I can't reproduce the exact numbers produced by this calculator but the output seems quite close to the result you might get from
power.prop.test() for a power of 50% in a two-sided test, using the sample estimates for the two proportions, e.g.
power.prop.test(p1=26/190, p2=25/200, power=.5, sig.level=.1)
(The result is 4390 per group, so 8780 total or 8390 visitors more than you already have, the 15-observation difference could easily be accounted for by a rounding error somewhere – including on the website – or some other computational detail.)
If this is really what it is, it seems that there is a fundamental flaw in the approach, as it implicitly assumes that the proportions you got from your sample are indeed the true proportions, which seems to defeat the whole point of doing an experiment in the first place. In fact, there is no telling if the difference will “reach” significance, as you could very well discover that the results are very different after you have collected more data (perhaps the difference will be smaller or even go in the other direction).

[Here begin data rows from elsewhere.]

Each row is a point on a tangle of strands that fork and nearly touch. The rows are in no order.
In the rows, 128 means zero.
Points whose rows are less than 132 apart are linked; no others are. Some points are linked to none.
laga: [155 146 145 118 126 161  65 134 105 135 137  65 164  82 135 114 156 126
 145 107 140 139 148 154 103 145]
vumur: [169 144 156 154 140  89  80 154  97 103 139  43 144 138 116 115  99 102
 141 145 137 119 169 180 178 169]
Pivif: [135 145 142 147 170 115  64 180 134 175 142 109 152 146 105 125 163 107
 117 131  87  98 141 167 180 103]
Detuk: [178  98 132 130 142 131 103 150  80 127 168  50 137 136 104 119 109 124
 150 111 144 106 128 193 173 118]
gude: [182 101 124 119 139 105 146 108 154  97 104 195 147 126 160 149  59 109
 148 165 164 124 123 117 113 163]
lun: [175 111 121 129 110 118 143 121 122  66 102 172 139 134 114 117  86 103
 139 183 144 114 154 108  86 131]
bez: [110 151 137 131  67 103 116 141 134 121 186 122 121 116  87 114  92 115
 123 125 148 116 169 115 165  84]
mugo: [109 140 146 117 149  72  80 169 125 160 176  95 131 134 109 129 133  88
 128 138 128 123 120 173 146 120]
sudor: [ 95 143 174  99 142  98 116 100  98 170 131  83 124 147 170 132 128 138
 137 143 134 135  85 173  91 174]
ginad: [104  94 131 143 142 196 181  86 182 116 139 109 130 143  75 106 143 116
 120 118  83 126 174 120 127  53]
laf: [178 143 157 179 131 115  96 173 139 188  80 104 143 128 153 172 143 134
 171  93 120 116 145 129 200 146]
Ded: [ 80  75 106 192 118 168 148 134 169  82  89 164 154 123 116 133 159 140
 131 133 114 109  56 122 130  90]
parek: [172 142 110 140 153 123 131 106  81 138 160 127 135 122 173 117  62 151
 132 132 109  91 129 116 185 134]
ret: [150 111 176 110 128  34 133  87 124 159 118 140 124 138 159 105 118 117
 151 122 190  99 127 160  87 163]
lum: [151 113 118 113 170 178  93 107 100 125  92 100 146 137 113 122 175 113
  89 130 107 121 169 113  96  93]
ratez: [164 113 145 195  64 204  70 119 100 133 111  70 149 100  47 112 141 115
 133 113 109 130 158 185 100 154]
Vopog: [ 68  86  76 147 152 136 184 112 149 118 155 206 180 148 185 144 170 122
 177 150 150 120  92 102 174 176]
rin: [157 144 132 148 177  95 157 141 118 128 120 120  96 153 158  93 118 129
 106 134 106 120 117 138  77 200]
gor: [115 116  99 110 171 162 109  91 132 115  39 170 152 152 146 157 193 152
 118 146 118 116 104  93  87 149]
migi: [102 113 138 141 170 177 144 132 178 107 147 116 147 159  94  89 111 137
 125 126  97 101 123 158 108  73]
Pof: [ 76  99  97 159  83 173 150 103 171  92 100 197 118 112  94 162 122 157
 166 147  96 128  99 115 128 107]
dalun: [ 82 127 155 113 142  92 112 103 155 100  72 119 119 171 123 141 133 126
  60 145 144 111 145  98 110 148]
gime: [130 119 160 119 141 136 120 125 153 129  80  83 117 189 131 140 139 142
  61  87 159 113 138 130 132 165]
Nef: [128 150 143 159 135 160  59 154 134 223 114 139 179 158 129 150 141 121
 123 130  90 103 130 165 186 126]
Tezit: [144 109 122 137  98 113 103 133 140  55 101 154 123 107 113 119  88 115
  99 125 155 129 144 105 120  94]
mag: [130 101 114  62 149 131 136 112 162 109 103 205 156 130 156 140 127 115
 134 146 152 163 123 136 106 148]
Podot: [171 146 179 176 162  71 107 184  89 144 107  69 126 146 166 108 117 112
 136 125  99 127 137 185 153 187]
dat: [ 97 161 165 122 120 155 149 134 159 125 137 122 134 140 140 141  56  92
  89 166 130 163 148 115 108 140]
zuzo: [128 122 179 107 148  77 108 113  90 163  85  81 119 179 146 107 172 141
 110 109 147 112 131 183  96 194]
zaru: [ 51 146 125 133 149 167 158  81 112 123 155 125 159 132 118  96 134 136
 101 141 137 121 137  84 139  54]
duni: [101 104 156  86 127  66 150 123  89 126 137 107 106 143 166 115 122 131
 122 145 130 142  82 183 144 158]
Tak: [181 129 147 103 128 148 159 155 142 193 134 140 127 182 155 149  95 139
 154 126 127 135 118 174 140 164]
takur: [107 149 108 151 122 171 105 118  63 102 124  98 112  81 108 134 107 129
 108 132 118 154 126 101 104  91]
Dupu: [161 149 164 143 149  57  55 162 125 150  91  83 144  91 170 154 148 123
 154  96 125 121 136 143 205 157]
mirom: [149 111  93 112 145  85 118 158  68 105 138  98  95 114 112 123 163 100
 107 142 124 164 118 131 102 129]
zekup: [188 159 111 171 148 165 111 103 107 139 156  99 137 104 142 105  85 143
 113 101 120  95 178  96 173 137]
Vulu: [ 84 145 145 127 142  62 133  81 148 109 111 127 130 155 135 102 168 139
  98 119 158  79 131  71 107 130]
vov: [127 129 129 113  59 161 150 102 113 126 108 183 142  97 131 158  82 117
 170 183 106 150 136 105 128  80]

Intuitively, this should be easy to realize if you consider that the recommended sample size is more than 20 times the size of the sample you already have. The data you have will be dwarfed by these new data and you will in effect have a completely new experiment that could go either way (especially since it's already clear that the effect is not very strong and the data you already have are not conclusive – otherwise, you could already reject the null hypothesis).
For a similar idea, expressed more carefully in a completely different context, you might refer to Kraemer H.C., Mintz J., Noda A., Tinklenberg J., & Yesavage J.A. (2006). Caution regarding the use of pilot studies to guide power calculations for study proposals. Archives of General Psychiatry, 63 (5), 484-489.
The information provided on the calculator's page is in any case very thin and insufficient to serve as a basis for a proper power analysis. Even if you were willing to disregard the point I just discussed, you would at the very least need the desired level of power (together with the effect size and error level) to compute a sample size and it does not seem to be mentioned anywhere.